Dive Brief:
- A $10 million grant from Facebook founder Mark Zuckerberg and his wife Priscilla Chan is paving way to launch a new research institute at the University of California San Francisco (UCSF) focused on medicine and Big Data.
- UCSF pediatrician and computer scientist Atul Butte will head the Institute for Computational Health Sciences (ICHS), which will commingle EHR data across all five UC medical centers to identify patterns and improve quality care, according to an announcement from the university.
- The gift will go toward faculty recruitment at ICHS and development of a knowledge network for precision medicine.
Dive Insight:
Butte is also pursuing a research approach that he calls “data recycling.” Instead of recruiting new groups of patients and collecting new data for clinical research, he maintains scouring existing, publicly available data can yield valuable insights and speed drug development.

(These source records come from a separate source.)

In the rows, 128 means zero.
[118 144 147  65 153  89  90  99  87  98 140 141 155 136  24 107 120 160
 107 186 162 161 102  88 125 134 149 152 155 157  72 153 140 130] : 3
[117 153 105  49 175  77  79 110  92  98  96 154 152 165  24  93 117 162
 114 170 156 170 120 107 116 115 140 152 153 156  65 154 162 150] : 1
[133 126 165 107 154 110 127 142 125 117 106  99 142 133 106 124 136  83
  92 157 195 163 153 106 135 105 130 100 169 155  70 120 133 108] : 7
[125 146 188  96 139 109 117 134 105  93 140  93 143 117 119 145 150 103
  99 165 151 141 147 120 115 110 132  98 152 148  79 124 123 108] : 0
[119 118 164  50 160 104  88 101  98 136 139 176 146 131  41 132 119 150
 140 196 126 141 134  90 141 138 158 139 149 156 119 119 158 154] : 7
[131 139 196  79 154  97 127 143 123  98 125 100 143 122 110 135 142  66
 107 182 157 159 153  79 122 113 135 110 160 128  78 123 143 116] : 5
[117 134 155 111 176 120 125 128 108 125 136 108 157 104 147 152 144  64
  95 172 176 135 157 118 144 111 133 122 161 132 113 116 128 138] : 2
[126 138 178  79 140  89 117 154 114 100 129 100 143 105 109 123 146  92
 103 174 153 151 152  92 114 116 144 108 147 133  76 119 151 117] : 5
[135 143 176  93 151  89 118 139 122 114 122  90 157 110 107 118 136  85
  85 153 179 147 148  94 114  96 124 109 154 140  82 123 135 117] : 5
[123 112 179  93 157 108 138 132 124 124 126 138 151 120 140 138 132  75
 103 175 152 156 164 120 148 124 144 104 169 131 100 110 129 123] : 6
[121 143 163 102 178 108 109 128 110 102 123 105 141 118 118 135 146  88
  98 166 179 154 144 112 126 103 131 109 158 142  96 122 145 125] : 2
[126 141 131  55 151  82  88 104 112  84 112 125 138 160  29 122 110 161
 138 179 145 165 121  86  97 105 136 130 133 142  93 140 151 144] : 7
[112 134 153 112 178  97 126 138  95 118 138  96 139 113 109 131 140 106
  60 163 155 151 151 119 103 109 111  87 146 136  75 134 133 120] : 1
[118 126 168  92 174  91 139 145 105  99 141 105 164 102 122 115 132  94
 104 179 135 162 160 103 121 114 129 105 171 109  95 125 120 121] : 3
[ 93 132 159  58 192  77  95 108  62 100 152 150 149 122  53 161 128 139
 148 181 144 163 147  83 101 104 160 108 168 131 100 139 149 150] : 8
[126 156 162  54 152  70  83  80  76 125 121 130 134 140  26  99 118 169
 123 162 165 154 101  90 104 113 168 119 133 173  85 130 147 137] : 8
[116 155 166  67 189  79  77  90  79  90 135 159 150 131  69 135 113 117
 112 175 171 163 134  88 111 117 156 162 169 147 102 145 149 143] : 2
[120 126 185  98 159 107 140 136 113  94 132 111 134 121 106 146 135  82
 117 190 149 156 149 106 131 127 131  89 154 119  80 135 132 117] : 0
[ 98 148 150  52 169  96 104 101  79 107 131 129 162 149  51 135 108 159
 128 188 136 149 104 100  99 124 145 142 171 153  81 141 125 148] : 8
[122 120 169 105 171  96 140 138 119 108 126 109 157 121 103 113 131  84
 104 169 161 166 160  86 143 105 132  99 180 122  91 128 126 121] : 3
[125 135 189  96 165  95 121 142 113 111 133  99 145 126 105 123 131  92
  98 156 149 154 151 106 113 114 126 104 161 127  75 137 127 127] : 0
[120 133 165  56 148  89  90 123  79  92 156 159 136 131  39 137 105 144
 137 186 146 157 123  85  89 116 124 138 144 154  81 132 140 138] : 9
[126 176 122  87 180 103  56 103 125 123 140 153 170 132  23 106 109 144
 113 192 150 152 107 106 169 148 165 179 138 147 116 161 153 153] : 10
[ 95 150 155  57 177  85  91 112  92  75 128 129 150 146  65 129 125 132
 143 185 137 166 120  84  93 114 147 131 165 128  81 142 158 149] : 2
[114 117 169  65 171  85  86 110 108 114 146 168 143 153  26 125 118 152
 139 180 114 161 130  76 123 131 143 123 146 128  81 145 166 168] : 6
[117 156 123  59 166 106  73 139 100 101 126 122 180 147  23 116 127 170
 140 185 140 160 117 108 134 121 133 148 175 157  82 140 151 147] : 10
[131 128 176 123 166  97 127 149 115 119 152 136 128 108 131 133 150  60
 103 160 156 151 149 123 125 105 132 112 140 120  98 124 141 116] : 9
[120 134 186  82 158 107 124 123 127  96 115  83 159 120 136 130 138  72
 107 161 173 149 155 101 121 103 130 101 168 138  83 107 131 127] : 2
[126 135 171  62 137  84  96  80 110 100 157 139 152 149  47 116 123 146
 117 169 119 132 111  88 115 126 143 162 145 137  76 145 138 153] : 3
[118 128 155 108 161 114 122 139 125 125 127 106 122 118 120 135 125  87
  77 156 159 146 150 118 109 128 136  97 139 130  81 131 129 122] : 7
[142 128 170  41 125  60  81 121  98 124 122 142 164 138  34  87 124 145
 120 147 159 141 134  70 120 120 157 176 160 164  69 126 166 157] : 5
[132 140 151 127 171  90 118 139 130 120 133  91 139 108  98 112 118  98
  73 156 151 146 157 118 130 121 134  96 141 118 106 134 133 130] : 10
[126 152 146  58 158  87  89 121  76 115 155 139 116 154  47 130 128 115
 159 161 135 145 115  96  66  98 137 137 134 142  63 135 161 158] : 9
[119 146 146  49 182  93  82 113  76 134 140 131 156 153  49 121 145 132
 118 160 148 151 129 107 104 106 129 146 162 162  59 136 162 156] : 1
[112 136 163 110 174 112 116 137 125  85 116 100 170 119 125 151 167  88
  84 169 169 156 157 107 147 111 135 114 162 125 106 131 131 123] : 2
[109 144 169 105 187  99 118 121 114 109 128 107 158 133 103 148 151 107
  88 163 151 158 139 109 128 103 135 105 160 124 102 142 118 126] : 8
[103 163 139  85 171  97  72 106 115  99 158 141 146 141  39 141 115 140
 112 184 123 148 111 103 114 131 139 134 139 122  79 168 142 151] : 10
[129 130 136  75 165  88  94 117  80 106 138 164 143 146  33 147 111 144
 129 196 141 153 153  85 114 130 132 123 145 134  70 150 161 163] : 4
[117 154 172 101 155 111 127 138 125 121 139  86 153 133 120 137 136  69
 116 162 146 163 138 100 123 119 134  97 160 113  82 136 112 118] : 10
[136 150 164  66 150  85  67 113  97 129 143 143 137 140  36 103 116 151
 137 160 143 151 129  95 127 115 151 137 156 169  92 123 161 145] : 10
[118 131 143  62 157  79  91 115  89 100 109 148 141 139  43 114 122 170
 106 167 145 158 136 104 104 121 161 130 159 160 100 130 155 131] : 7
[115 131 149  76 161  85  89 113  61 121 138 160 132 170   8 160 134 157
 108 177 157 170 122  61 109 124 146 147 157 151  83 164 135 144] : 7
[103 140 168  39 171  83  88  83  93 102 114 143 144 161  41 120 143 148
 126 165 146 156 100  94  93 110 145 122 159 143  76 140 161 149] : 2
[128 167 123  69 142  77  70 129 100  88 122 124 133 161  22  96 114 176
 137 175 140 174 104  98 115 123 153 153 143 153  80 149 162 135] : 10
[108 148 189  62 147  79  91  98  96  90 128 126 165 165  18 120 141 156
 123 164 145 159 104  83 107 117 153 132 172 153  58 157 148 132] : 0
[120 126 161  86 159 119 126 149 131 133 109  95 145 131 108 120 131  84
 106 174 167 164 149 101 135 123 143 103 158 142  88 115 132 121] : 7
[141 157 169  66 179  78  75  89  72 105 150 155 150 119  61 139 123 128
 127 173 165 152 135  99 125 111 151 146 147 156  91 139 142 144] : 8
[126 133 146  76 168  77  95 119  72 116 133 130 161 152  18 132 136 159
  93 171 163 157 133  94  94 126 132 124 158 149  49 156 161 149] : 4
[144 147 186  58 150  72  87  96  91  87 138 138 163 133  43 106 101 140
 154 171 133 139 142  87 114 117 149 151 167 156  83 129 155 154] : 0
[127 135 172 119 163  92 124 140 115  97 125 117 139 129 124 129 135  90
  77 158 164 169 156 119 121 120 148 111 164 135  77 133 135 111] : 6
[137 142 141  51 152  81  90 135 117 100 117 132 173 153  38  91 124 139
 133 167 139 164 117  92 114 122 138 175 140 137  88 141 143 151] : 9
[119 141 166  41 161  74  87 102  91 101 141 157 138 116  28 125 104 138
 126 201 141 151 122  68 103 135 152 135 133 133  88 144 164 149] : 5
[103 123 134 112 174  98 129 152 114 116 130 102 149 101  86 137 120 109
  97 179 147 156 168 101 131 116 133  62 152 106 113 131 127 132] : 10
[135 132 166 107 157  93 127 173  97  94 128 102 143 115 108 117 145  88
 104 155 167 163 157 112 102 102 127 106 164 142  68 118 141 111] : 9
[150 155 192  58 140  86  76  77  80 122 146 139 131 149  36 125 138 139
 118 154 170 135 108 107 112 114 153 155 144 184  78 135 154 134] : 0
[112 151 134  45 163  85  82 102  75 128 138 155 163 131  27 126 108 165
 124 189 136 152 122  97 119 133 160 144 157 147 118 138 134 149] : 10
[140 150 145  46 140  79  74 107  62 129 133 147 132 145  15 130 156 151
 131 163 162 132 112  85 101 104 152 148 138 172  71 134 176 154] : 5
[126 154 172 114 177 109 118 109 120 120 133 102 163 108 134 144 137  74
  91 165 177 144 153 118 150  98 144 111 155 141 116 122 113 120] : 8
[132 134 166  86 155  97 107 159 115 132 141 128 133 112 124 116 154  77
 103 146 152 156 149 119 110 106 134 108 128 127  84 120 134 124] : 9
[122 142 173 109 167 107 126 140 103 125 123  95 159 125  91 126 141 100
  99 166 169 155 136 107 132 106 123  92 166 142  82 135 121 119] : 0
[130 113 151  99 158 104 128 124 133 114 128 129 147 105 114 114 121  91
  78 169 168 146 161 115 159 129 141 126 150 127 107 127 123 125] : 3
[104 136 188  46 153  76  86  93 102  80 140 137 193 143  64 127 131 144
 111 173 147 158 110  85 115 130 142 181 175 140  76 146 138 146] : 2
[122 149 141 121 185  98 107 142 119 109 123 105 156 115  89 120 114 103
  62 156 177 159 152 122 128 115 124 104 169 134  84 147 122 119] : 10
[133 142 159  71 152  90  85  93  70 117 145 176 127 132  33 129 130 122
 141 140 174 134 116 104  90 110 153 129 147 168  65 135 164 140] : 9
[122 128 170 101 166  97 124 136 136 119 122 115 141 131 129 116 122  79
 105 155 162 171 154 113 125 101 132  89 157 127  85 120 135 123] : 6
[123 156 146 106 165 109 115 134 114 106 119  86 136 131 112 134 164  88
  69 168 173 161 149 118 127 106 132  98 133 145  76 133 136 106] : 1
[109 151 167  72 174 102  85 114 110 119 169 140 165 142  73 146 123 126
 115 200 123 154 131 100 114 140 145 155 147 131  93 148 156 150] : 4
[122 146 178  98 162 104 132 128 108  89 126 100 155 116 112 140 138  90
 108 181 160 152 142 121 123 110 127  91 162 130  83 133 123 109] : 0
[101 142 161  65 179  89  97 117  65  96 149 161 145 138  21 157 129 131
 125 199 146 144 117  76  97 128 148 145 179 143  64 157 171 147] : 5
[125 122 154 113 157  91 131 165 100 103 122 121 125 128  99 116 125  88
  96 145 170 158 155 109  96 103 129 106 167 140  65 127 139 120] : 9
[119 139 151 112 193 105 129 135 112 105 120 105 149 119 112 143 123  79
 107 175 171 159 163 105 140 111 143 105 165 125  99 134 126 133] : 8
[124 153 150  68 165  82  91  95 112  81 113 151 138 170  45 116 107 144
 101 181 160 180 105 108 113 136 160 164 153 150  82 157 151 127] : 6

The $10 million grant is part of a larger goal announced by Zuckerberg and Chan last fall to commit $3 billion over the next decade to create digital tools to speed research on diseases. The Chan Zuckerberg Initiative, the couple’s for-profit philanthropic arm, initially devoted $600 million to create a research lab in San Francisco where scientists and engineers can work together to prevent and cure diseases.
The couple say their goal is to eradicate disease worldwide by the end of the century.
In 2014, Zuckerberg and Chan donated $25 million to the Centers for Disease Control and Prevention to support efforts to contain the Ebola outbreak in West Africa.